Preface
Work encountered some of the demand for KV storage, such as the recommendation system needs to store a commodity ID corresponding to the similar Product ID list, or a user's browsing the Product ID list, which requires a key value to store. This article describes the storage based on the requirements of a simple implementation of a version, the actual work is much more complex, in order to make the reader easy to understand, based on this analysis of a primary key to String key,value is the ID of the store implementation of the list. This storage is implemented in Java, the bottom is in the way of mmap, can realize drop disk, and excellent performance. Storage-System Architecture Index
The index of the data, and each key records the location of its corresponding value store in index. Block
The location where value is actually stored. Table
A complete data table containing Block,index and CONFIG. Config
Some configuration information, such as which index is currently in use. Log
Log information for each piece of data
The whole system consists of the above several main modules, each write a data as shown in the following figure.

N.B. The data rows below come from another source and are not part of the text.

In the rows, zero is written as 128.
Named moves, each a turn or a mirror, and the order they were made in; the first pair answered:
J812:
[154 127 155 126 163  92 145 146 160] => [147 125 161 123 161  88 143 141 158]
[129 115 129 143 121 177 172 112 133] => [125 116 132 141 116 175 169 107 130]
[132 121 158 138 148 139 158 107 145] => [142 120 152 139 149 145 159 105 138]
J783:
[148 129  97 108  87 134 104 132 131] => [166 118 107 122 125 107 114 158 142]
[170 118 108 134 180 138 119 136 109] => [171 132 137 137 167 161 142 125 112]
[126 121 178 130 133  99 156 128 144] => [102 132 152 121  91 136 147 102 139]
J355:
[167  82 125 127 135 172 138 127 101] => [133  91 145  95  94 165 155 117 145]
[ 98 142 178 130  82 115 160 103 150] => [158 121 152 189 149 126 136 113  77]
[128 115 133 112 108 150 138 125 118] => [134 115 129 124 122 157 131 122 107]
J215:
[126  91 117 137 159 103 111 130 131] => [139  96 115 120 167 134 115 142 145]
[103 129 111 118 107 105 118 143 133] => [112 120 103 126 122  99 109 148 127]
[103 138 102 116  91 157 119 106 115] => [100 123 102 131  98 126 107 104  91]
[127 114  97 172 143 157 156 124  88] => [119 120  99 157 133 178 163 122 104]
Then:
(2 to 3 moves a pair)
[134 141 131 134 119 196 156 105 107] => [126 104  83 110 136  89  94 155 132]
J783 then J355 then J783
[125 119 130 104 148  90 132 155 164] => [152 118 106 141 169 156 118 131  92]
J783 then J783 then J355
[159 143 110 151 144 202 117 119  76] => [ 87 138  90  84  71 144  99 125 153]
J215 then J783 then J355
[117 104 144 145 128  78 105 118 122] => [102 114 127 135  98 109 107  94 113]
J783 then J783 then J783
[115 114 101 136 120 139 107 118  77] => [115 130 180 118 116 120 165 124 133]
J783 then J783 then J355
[125 126  90 101 109 183 148 143 144] => [136 115 146 125 148  79 154 169 141]
J215 then J783 then J783
[121 153 142 179 151 127 109 106  95] => [ 96 144 124 140 131  71  92 125 140]
J355 then J783 then J783
[132 144 133 134 147 177 145 117 130] => [104 132 109  98 123 128 117 139 164]
J783 then J783 then J355
[ 86 145 121  94 104 105 129 127 195] => [145 121 134 170 185  71 117 132 117]
J215 then J783 then J355
[160 135 180 160 162 147 150 139 108] => [123 114  68 126 126 144  83 146 105]
J215 then J783 then J783
[196 139 139 131 168 175 168 150 155] => [191 131 135 180 178 161 143 122  86]
J355 then J215 then J355
[145 123 180 122 141  83 179 143 173] => [159 131 126 152 142 203 166 103 105]
J783 then J355 then J215
[180 139 138 129 184 198 184 162 146] => [105 129  52  69 100 177 126 151 173]
J783 then J783 then J355
[162 115 136 161 181  50 101 161  71] => [ 69 150 161  80  57  85 130 123 155]
J355 then J783 then J783
[139 124  95 122 139 167 118 126 107] => [162 122 131 125 171 125 129 151 130]
J215 then J783 then J783
[ 91 135 186 101  86  80 156 123 169] => [165 140 120 136 137 229 165 124 109]
J355 then J215 then J783
[102 149 144 108  97 149 146 127 172] => [161 122 132 158 174 120 127 160 124]
J783 then J355 then J783
[133 107 147 118 123 135 144 169 164] => [143  96 141 163 139 108 121 152 106]
J215 then J215 then J355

As shown in the figure above, if there is a request to write data (Key,value), the first is to append this record to the log file, and then in the configuration information Select an index file, from the index file to find the key of this data record, if there is no record, create a new record, This record is the location of the key's value in the block, if the index file has this record, you can get the location, and then write the data in the corresponding location of the blocks, a write request complete.
The module index in the diagram is divided into index0 and index1, and there are two reasons for the need to re-establish the index when the system is expanded, and to switch between the two indexes. Block in fact there are many pieces, can be understood as these small blocks quickly make up a large blocks, each block size is fixed a value, not enough will be added to a chunk, if not enough in the picture will add a block5,. Of course, in fact, index0 or index1 itself has a lot of blocks of data, but these blocks are all part of an index, which means that index0 or index1 itself contains all the index information, setting two is only for expansion and reconstruction. In fact, the block part of the reader can be understood as a whole is a large block. The equivalent of index0 corresponding to the entire block, the index to rebuild the index information to switch to INDEX1, at this point, index1 corresponding blocks, the advantage of this is that only need to save a piece of data, and the index capacity expansion can be separated.
The following article analyzes the implementation of each module in detail. Design Points underlying read and write files
How to drop the data in many ways, the simple introduction of two data in memory accumulation to a certain value after the background of a separate thread to save the file, can be understood as a timed to brush the data into the disk. Write log file, this way is when the system is hung or need to reboot through the traversal operation log again to simulate the operation, restore the original data.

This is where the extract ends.